UNITED STATES
SECURITIES AND EXCHANGE COMMISSION
Washington, D.C. 20549
FORM 8-K
CURRENT REPORT
Pursuant to Section 13 or 15(d) of the Securities Exchange Act of 1934
Date of Report: April 19, 2024
(Date of earliest event reported)
BANK5 Trust 2024-5YR6
(Central Index Key Number 0002017898)
(Exact name of issuing entity)
JPMorgan Chase Bank, National Association
(Central Index Key Number 0000835271)
(Exact name of sponsor as specified in its charter)
Morgan Stanley Mortgage Capital Holdings LLC
(Central Index Key Number 0001541557)
(Exact name of sponsor as specified in its charter)
Wells Fargo Bank, National Association
(Central Index Key Number 0000740906)
(Exact name of sponsor as specified in its charter)
Bank of America, National Association
(Central Index Key Number 0001102113)
(Exact name of sponsor as specified in its charter)
J.P. Morgan Chase Commercial Mortgage Securities Corp.
(Central Index Key Number 0001013611)
(Exact name of registrant as specified in its charter)
New York | 333-258342-04 | 13-3789046 |
(State or other jurisdiction of incorporation) | (Commission File No.) | (IRS Employer Identification No.) |
383 Madison Avenue | |
New York, New York | 10179 |
(Address of principal executive offices) | (Zip Code) |
Registrant’s telephone number, including area code (212) 834-5467
Not Applicable
(Former name or former address, if changed since last report.)

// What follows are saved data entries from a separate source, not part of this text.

What can hang from each mark
davef: dafir kazo
godore: dafir fovobo kifa
gupu: kifa
dafir: godore peke
peke: dafir kazo
noti: dafir fovobo kifa
kazo: davef
kifa: gupu
fovobo: godore noti

Known rows, with every way that one mark hangs from another
{peke kazo}: [-8,0,10,3,-20,9,13,-6,1,9,3,9,-1,-7,2,-5,4,50,-4,2,-10,9,2,0,-10,-5,17,-6,1,1,-3,1,-11,9,-9,0,-9,6,-6,21,2,17,0,4,15,3,-5,7,6,20,5,25,10,3,0,7,-6]
{godore {fovobo noti} kifa}: [8,-7,4,6,9,-5,-14,-23,-8,5,11,11,5,-8,0,-2,0,-9,3,7,12,2,4,6,2,10,-2,7,1,6,13,14,-2,-14,21,2,3,5,-10,1,-2,-1,-10,-11,-13,1,-5,2,3,-5,2,-5,-2,20,-2,19,-3]
{fovobo {godore kifa} noti}: [8,-7,4,8,8,-7,-21,-25,-9,2,8,3,0,-6,3,4,2,-15,-5,7,9,11,4,2,4,9,-7,9,1,9,1,14,-2,-12,23,-1,2,7,-14,7,-1,-9,-8,-10,-13,7,0,5,1,-8,2,-4,0,28,-5,24,-3]
{dafir {godore {fovobo {noti {kifa gupu}}}} {peke {kazo davef}}}: [6,6,-9,10,4,3,-5,5,8,6,4,-7,4,15,-1,1,-1,-25,20,0,-2,-4,0,8,6,-5,-13,-1,-2,-3,2,-7,9,9,-10,3,-1,1,-3,-26,3,-10,2,-2,-14,-6,3,-6,-1,-8,3,-4,-9,-8,3,4,7]
{godore {fovobo {noti {dafir {peke kazo}}}} {kifa gupu}}: [12,1,-12,-2,8,-14,-2,1,-1,8,-5,-3,3,13,-2,4,-7,-41,16,-5,8,-8,8,9,-1,0,-7,1,5,-3,3,-8,10,-4,-3,-2,-7,2,0,2,-3,-15,2,-3,-10,-6,-4,1,-5,-3,5,-14,-11,11,4,3,2]
{gupu kifa}: [-7,0,28,8,-9,4,1,-15,-3,2,8,28,-4,-12,0,-3,-1,60,-5,7,6,22,1,1,-12,-1,15,-8,6,0,9,8,-34,-2,13,10,-25,16,-10,11,4,23,-5,-4,11,8,5,13,8,15,0,25,12,10,-5,23,-15]
{noti {dafir godore peke} fovobo kifa}: [2,0,8,-4,9,-5,-13,23,-10,-15,-1,-12,-3,-7,9,4,-6,-7,7,0,10,-11,-4,-5,6,6,-13,4,1,0,-2,3,-5,-5,21,1,-2,-6,8,16,2,-9,-6,0,5,-4,0,0,-1,-6,-15,-18,0,-1,-1,-3,-4]
{kazo {davef {dafir {godore fovobo {kifa gupu}} peke}}}: [-4,4,-6,1,1,6,14,-3,9,-10,4,16,3,9,3,-3,1,6,-19,0,-1,0,-8,-1,0,-1,5,-4,-2,-3,8,-2,-11,5,-13,11,11,-5,7,-38,3,12,1,-7,-3,2,9,-4,2,-5,1,6,-1,-22,-1,-11,-3]
{peke dafir kazo}: [-12,-1,9,-1,-26,12,21,-10,4,3,3,9,-2,-2,-4,-5,5,62,-20,2,-11,6,-5,-7,-12,-2,27,-8,2,-1,4,1,-9,13,-8,-4,-6,-2,-4,5,-1,18,-3,-1,18,5,-4,1,5,20,0,22,17,-9,-1,-5,-2]
{peke {dafir godore} kazo}: [-12,0,13,1,-20,16,13,-6,4,-6,7,8,-4,-9,2,-4,5,61,-23,4,-13,5,-9,-12,-6,-4,23,-6,-1,1,4,5,-9,12,-2,-5,3,-8,-2,-6,3,10,-5,-3,15,2,3,-5,4,14,-7,20,16,-19,-3,-8,-1]
{noti {dafir {peke kazo}} {fovobo godore} {kifa gupu}}: [10,4,-11,3,1,-14,-2,11,-6,8,-8,-18,2,21,-2,7,-6,-43,19,-2,18,-14,5,7,3,1,-20,3,3,-5,-14,-9,5,6,3,0,-9,-1,-1,13,-1,-17,2,-4,-8,-6,-6,8,-2,-5,-4,-14,-7,10,2,2,3]
{davef {dafir godore peke} kazo}: [-14,0,18,-12,-15,21,21,0,6,-10,-1,7,-8,-9,7,5,8,46,-29,-1,-21,12,-6,-19,-6,-8,15,-8,-10,-4,-12,0,-7,11,-10,2,4,-11,8,-19,6,13,5,11,29,7,12,-5,1,9,-5,17,15,-19,-3,-10,-6]
{peke {kazo {davef {dafir {godore {fovobo noti} {kifa gupu}}}}}}: [1,3,-10,5,3,0,2,-24,9,3,9,14,4,10,-6,-9,3,-13,-5,3,3,-2,-3,5,8,0,1,-1,-5,-1,1,5,7,4,-6,6,22,-7,-6,-55,-1,-5,-4,-9,-22,-1,7,-3,2,-6,0,10,-6,-16,-1,-1,5]
{dafir {godore {fovobo noti} {kifa gupu}} {peke {kazo davef}}}: [7,5,-14,7,5,3,-2,2,9,6,5,-2,6,11,-2,0,0,-28,12,-2,-3,-3,1,9,4,-6,-9,0,-1,-1,4,-7,9,5,-11,2,2,1,-2,-24,3,-5,3,-1,-13,-5,3,-7,-1,-8,8,-4,-10,-8,4,3,7]
{fovobo godore}: [-4,-5,16,7,-9,4,-10,-16,-5,5,4,6,-1,-9,4,-1,5,25,-9,7,3,14,1,-4,-2,4,5,4,2,5,-1,12,-16,-3,7,-1,-6,8,-8,22,2,6,-3,-3,9,5,-2,8,5,6,1,15,11,17,-4,15,-8]
{kazo {davef {dafir {godore fovobo kifa} peke}}}: [-7,0,-1,-5,3,11,11,3,6,-13,2,5,0,-4,0,-6,4,20,-19,2,-6,-2,-9,-7,2,2,7,-2,-5,-2,6,4,-4,-1,-4,4,16,-9,8,-26,1,15,-1,3,4,4,7,-11,1,-6,0,3,4,-20,0,-15,1]
{dafir {godore kifa} {peke kazo}}: [-1,3,-2,0,-5,10,15,15,1,-8,3,2,-1,-7,10,4,-1,31,-10,-2,-15,3,-1,-2,-7,-11,9,-5,-2,3,-1,-5,-1,8,-2,3,-2,-3,2,12,6,8,1,4,9,2,4,-6,0,6,1,6,1,-9,2,-3,-1]
{fovobo {godore {kifa gupu}} {noti {dafir {peke {kazo davef}}}}}: [7,3,-17,-1,2,-13,-10,3,5,8,-12,-14,-1,18,-8,3,-2,-46,13,-8,-1,-1,7,9,4,0,-15,1,4,-2,-10,-11,12,4,-14,-7,-7,7,-1,0,-3,-16,8,5,-10,-1,0,4,-6,-5,10,-11,-9,14,3,2,7]
{dafir peke}: [-7,-2,15,0,-15,11,10,5,1,-1,-1,4,-3,-8,9,3,3,44,-11,0,-10,16,0,-6,-13,-2,13,-6,4,1,6,0,-18,3,-7,0,-17,8,3,28,4,22,2,5,25,5,0,3,4,13,5,11,12,6,0,6,-11]
{davef {dafir {godore fovobo {kifa gupu}} peke} kazo}: [0,3,-1,-4,0,7,24,-9,5,-6,6,19,2,6,7,6,0,-2,-21,-1,-2,-2,-3,-6,-2,-7,4,-4,-8,-3,-1,-4,-3,9,-6,15,9,-11,5,-43,5,0,3,-6,4,2,10,-3,-1,-4,-2,4,-1,-21,-3,-9,-4]
{dafir {godore fovobo kifa} {peke {kazo davef}}}: [-1,4,-9,1,0,11,9,16,6,0,2,-6,4,-3,-4,-6,2,10,4,-1,-12,-9,-3,4,0,-7,1,-2,-4,-2,1,-5,7,6,-11,0,4,-2,5,-3,3,10,5,10,3,-3,-1,-12,1,-1,7,3,-3,-15,5,-11,8]
{godore dafir fovobo {kifa gupu}}: [2,-2,0,5,8,-15,-5,-13,-6,1,5,25,5,-4,3,0,-7,-18,6,1,16,0,2,7,-1,4,4,3,8,6,15,4,-11,-10,7,10,-3,8,-2,6,-3,-4,-3,-16,-10,-3,-7,14,1,2,-3,-5,-8,4,-4,4,-7]

Rows
[5,-6,7,-4,17,-9,-19,3,-8,-2,-3,-9,-1,-5,0,8,-5,-29,19,1,10,-1,3,-3,3,8,-8,5,2,1,12,3,10,-17,16,-5,-3,3,1,11,-6,-14,-5,-2,-6,-2,-3,-1,-4,-10,-6,-25,-5,13,-1,5,1] | {godore {dafir peke} {fovobo {noti kifa}}}
[11,0,-7,2,7,-17,-10,4,-8,1,-5,-6,3,11,2,7,-7,-47,6,-2,23,-7,3,5,3,7,-19,7,7,0,-3,-2,-6,-5,11,2,-8,2,1,16,0,-11,0,-8,-7,-3,-4,9,-3,-9,-3,-18,-5,17,0,5,-4] | {noti {dafir peke} {fovobo {godore {kifa gupu}}}}
[-7,2,-2,-7,-6,13,27,6,4,-13,1,7,-4,-2,9,1,2,41,-29,-1,-16,4,-4,-8,-7,-8,16,-8,-6,-1,-5,-2,0,8,-5,3,11,-13,4,-13,2,11,-1,3,9,7,10,-8,-1,6,-2,12,5,-20,0,-12,-2] | {davef {dafir {godore kifa} {peke kazo}}}
[-4,-3,7,-6,-5,3,-1,12,-1,5,-12,-16,-6,-5,-3,6,3,4,4,-3,-9,7,3,-9,-4,-4,4,0,1,-1,-10,-5,8,-3,-9,-14,-8,1,2,33,-2,-2,8,12,14,0,-2,0,-4,7,1,2,6,7,2,-5,2] | {fovobo {godore {dafir {peke kazo}}}}
[3,-7,10,1,17,-14,-27,-14,-10,1,4,2,0,-10,-1,1,-4,-25,19,5,16,-1,3,0,8,12,-6,8,2,5,13,11,6,-19,25,-2,4,5,-6,5,-8,-18,-9,-8,-14,-2,-6,6,-1,-7,-9,-17,-5,16,-4,11,-1] | {godore dafir {fovobo {noti kifa}}}
[-3,0,-4,-9,-3,-2,14,16,-1,-3,-8,-1,-3,-6,2,5,-3,14,-1,-7,-11,1,3,-1,-9,-6,11,-6,3,1,-1,-10,7,0,-7,-3,-7,3,5,29,-3,6,5,8,9,3,-4,2,-4,10,2,-2,-3,0,3,-9,0] | {godore {dafir {peke kazo}} kifa}
[9,-2,-10,-6,5,-9,-3,15,-9,4,-9,-24,0,3,-7,2,-2,-31,9,-3,11,-15,4,3,3,4,-15,6,0,-3,-14,-3,13,-3,10,-8,-1,-4,1,27,-3,-8,2,7,-2,-3,-8,-1,-4,-5,-2,-15,-4,13,4,-4,6] | {noti {dafir {peke kazo}} {fovobo {godore kifa}}}
[4,1,-4,1,3,9,10,12,-1,-2,6,-3,3,-6,4,0,-1,10,-1,1,-7,-7,-1,1,-3,-7,3,0,-3,1,3,-1,4,1,3,1,2,-6,2,5,4,3,0,2,3,-3,0,-11,0,-2,1,1,-2,-10,4,-4,2] | {dafir {godore fovobo kifa} {peke kazo}}
[-18,1,5,-5,-25,13,24,-12,11,5,-3,10,-4,1,-7,-13,10,60,-17,0,-16,9,-4,-3,-7,-3,23,-11,-3,-5,-9,0,-7,14,-25,-1,7,0,-1,-10,-2,28,3,11,16,8,0,4,6,20,5,33,13,-13,-1,-9,-2] | {peke {kazo {davef dafir}}}
[5,-2,-12,-7,5,-8,-14,8,1,5,-14,-26,-4,6,-11,0,1,-32,11,-7,-6,-5,6,4,5,3,-13,3,0,-2,-13,-6,19,-3,-6,-14,-1,3,1,11,-5,-11,7,15,-4,1,-2,-3,-6,-5,8,-14,-5,17,4,-3,11] | {fovobo {godore kifa} {noti {dafir {peke {kazo davef}}}}}
[3,3,3,14,-6,-8,2,-13,-6,5,12,18,7,8,8,1,-5,-2,7,6,22,0,0,10,-2,5,-6,0,5,3,5,3,-21,7,12,17,-9,8,-9,2,3,5,-9,-20,-9,0,-7,17,7,2,-7,3,-3,8,-4,18,-10] | {noti fovobo {kifa gupu}}
[7,-5,8,8,15,-2,-23,-17,-8,-4,15,10,3,-15,5,-2,0,-11,1,9,10,1,0,1,8,7,-5,10,-2,9,14,18,-2,-16,28,2,11,-1,-8,-10,1,-10,-11,-12,-15,-2,2,-4,2,-11,-5,-6,-3,8,-4,16,-2] | {dafir {godore {fovobo noti} kifa}}
[6,-8,3,-4,17,-11,-23,-2,-9,-4,-6,-12,-5,-8,1,12,-1,-35,2,-1,5,9,5,-5,4,7,-10,8,3,6,3,4,12,-18,16,-10,-1,4,-2,19,-4,-17,-1,0,-6,4,2,0,-7,-12,-2,-23,-3,23,-2,9,1] | {fovobo {godore {dafir peke} kifa} noti}
[2,7,-14,-2,3,-4,4,18,7,-1,-5,-1,3,8,-2,-4,-5,-18,12,-8,-3,-14,0,7,3,-6,-5,-2,2,-4,0,-11,2,6,-17,3,-2,-1,9,-7,1,-4,8,4,-2,-9,-1,-2,-2,0,4,-4,-9,-15,4,-16,5] | {noti {dafir {godore fovobo {kifa gupu}} {peke {kazo davef}}}}
[-1,3,-10,-8,5,0,0,24,3,-5,-7,-13,0,-5,-6,-6,-2,-5,11,-6,-9,-17,-2,2,4,-3,-3,0,-2,-4,-2,-6,9,0,-9,-5,4,-4,11,5,-1,0,6,14,4,-7,-2,-9,-3,-1,2,-6,-4,-13,5,-20,8] | {noti {dafir {godore fovobo kifa} {peke {kazo davef}}}}
[-7,-1,9,-6,-8,18,18,3,5,-3,0,-3,-2,-3,1,-3,7,37,-17,4,-10,1,-5,-14,-3,-5,15,-4,-7,-6,-4,3,2,3,-9,-4,11,-15,6,-14,2,11,1,6,14,-2,7,-14,1,4,-2,17,12,-21,2,-13,-1] | {davef {dafir {godore fovobo} {peke kazo}}}
[5,-7,3,1,13,-14,-21,-8,-15,0,2,-3,2,-12,-4,1,-2,-32,7,4,23,-5,1,0,8,12,-12,12,2,6,-1,11,2,-17,27,-2,7,2,-6,20,-5,-9,-7,-7,-12,0,-8,8,-1,-9,-10,-13,-3,17,-4,6,0] | {noti {fovobo {godore dafir kifa}}}
[-8,-2,8,-2,-3,12,-5,-19,8,4,4,-1,-2,-4,-11,-13,11,15,-4,6,-6,1,-5,-7,9,3,6,0,-9,-4,-3,12,9,-1,-7,-7,22,-10,-3,-38,-2,3,-3,5,-3,-2,5,-10,3,-1,-2,17,7,-14,-1,-5,6] | {peke {kazo {davef {dafir {godore {fovobo noti}}}}}}
[5,2,-11,1,1,-10,5,6,-1,4,-8,-1,0,9,2,10,-5,-25,2,-6,0,3,5,3,-4,-7,-3,-1,5,2,-6,-12,6,2,-9,0,-8,5,0,16,-2,-10,7,-2,-5,1,-1,7,-5,1,3,-6,-7,5,1,-2,1] | {fovobo {godore {dafir {peke kazo}} {kifa gupu}}}
[-8,-1,2,-1,2,6,3,-15,3,-11,9,17,2,-8,-2,-12,4,24,-20,6,0,-3,-8,-4,6,6,9,1,-6,1,8,13,-8,-4,4,7,22,-7,1,-32,-1,12,-6,-5,-4,4,5,-4,5,-4,-3,11,4,-18,-4,-9,-1] | {kazo {davef {dafir {godore fovobo kifa}}}}
[2,8,-14,7,-3,7,12,10,10,3,3,5,6,10,0,-3,-1,-3,5,-3,-6,-6,-2,9,-1,-10,-1,-4,0,-2,3,-10,-1,12,-19,8,-2,1,3,-15,5,7,7,0,-3,-5,0,-4,1,-1,7,5,-7,-18,4,-7,4] | {dafir {godore fovobo {kifa gupu}} {peke {kazo davef}}}
[-12,5,5,0,-17,21,11,18,10,-1,-3,-7,-4,-6,2,-5,6,45,-3,-3,-24,8,-5,-5,-6,-11,10,-8,-2,-3,-6,-7,-4,14,-24,-4,-6,2,6,9,6,19,8,17,21,0,4,-7,3,12,6,18,9,-15,4,-8,2] | {dafir godore {peke {kazo davef}}}
[7,5,-20,0,-1,-12,0,13,2,9,-11,-18,3,19,-11,-1,-3,-46,16,-7,11,-15,3,12,4,1,-19,2,3,-5,-14,-12,7,7,-11,-2,-5,2,2,8,-2,-5,8,5,-7,-5,-8,5,-3,-4,5,-10,-9,5,5,-6,7] | {noti {dafir {peke {kazo davef}}} {fovobo {godore {kifa gupu}}}}
[1,-4,10,-2,6,-15,-22,-10,-9,-5,0,3,-5,-7,6,1,-5,-3,8,1,7,2,4,1,3,10,-4,3,4,4,3,9,-5,-9,20,-1,-5,6,-5,14,-4,-14,-9,-5,-4,2,-2,12,0,2,-7,-11,-1,22,-5,13,-6] | {fovobo {noti dafir kifa}}
[7,-2,2,4,13,-16,-22,-5,-5,-1,-5,-6,-3,9,7,17,-5,-47,11,0,12,11,5,-1,4,4,-16,4,6,4,1,-2,4,-9,10,-2,-9,8,-4,6,-2,-26,-1,-11,-12,2,4,9,-6,-11,-5,-22,-7,20,-3,15,-2] | {fovobo {godore {dafir peke}} {noti {kifa gupu}}}
[3,0,-8,-7,6,-6,-9,13,2,7,-10,-24,-1,8,-12,-4,-1,-25,28,-4,-2,-14,4,6,5,4,-12,1,-1,-7,-3,-7,18,-1,-6,-10,-3,1,5,3,-7,-8,4,13,-3,-5,-7,-4,-3,-3,5,-15,-7,7,5,-5,10] | {godore {fovobo {noti {dafir {peke {kazo davef}}} kifa}}}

Check the appropriate box below if the Form 8-K filing is intended to simultaneously satisfy the filing obligation of the registrant under any of the following provisions:
☐ | Written communications pursuant to Rule 425 under the Securities Act (17 CFR 230.425) |
☐ | Soliciting material pursuant to Rule 14a-12 under the Exchange Act (17 CFR 240.14a-12) |
☐ | Pre-commencement communications pursuant to Rule 14d-2(b) under the Exchange Act (17 CFR 240.14d-2(b)) |
☐ | Pre-commencement communications pursuant to Rule 13e-4(c) under the Exchange Act (17 CFR 240.13e-4(c)) |
Securities registered pursuant to Section 12(b) of the Act:
Title of each class | Trading Symbol(s) | Name of each exchange on which registered |
Indicate by check mark whether the registrant is an emerging growth company as defined in Rule 405 of the Securities Act of 1933 (§230.405 of this chapter) or Rule 12b-2 of the Securities Exchange Act of 1934 (§240.12b-2 of this chapter).
Emerging growth company ☐
If an emerging growth company, indicate by check mark if the registrant has elected not to use the extended transition period for complying with any new or revised financial accounting standards provided pursuant to Section 13(a) of the Exchange Act. ☐
Item 8.01. | Other Events. |
On April 19, 2024, J.P. Morgan Securities LLC (“JPMS”), Morgan Stanley & Co. LLC (“MS&Co.”), Wells Fargo Securities, LLC (“WFS”), BofA Securities, Inc. (“BofA Securities”), Academy Securities, Inc. (“Academy”) and Drexel Hamilton, LLC (“Drexel” and, together in such capacity with JPMS, MS&Co., WFS, BofA Securities and Academy, the “Underwriters”) entered into an agreement with J.P. Morgan Chase Commercial Mortgage Securities Corp. (the “Registrant”) and JPMorgan Chase Bank, National Association (“JPMCB”), dated as of April 19, 2024 (the “Underwriting Agreement”), an executed version of which is attached hereto as Exhibit 1.1, with respect to the sale of the Public Certificates (as defined below) scheduled to occur on May 6, 2024 (the “Closing Date”). The Public Certificates will have an aggregate initial principal amount of $888,346,000.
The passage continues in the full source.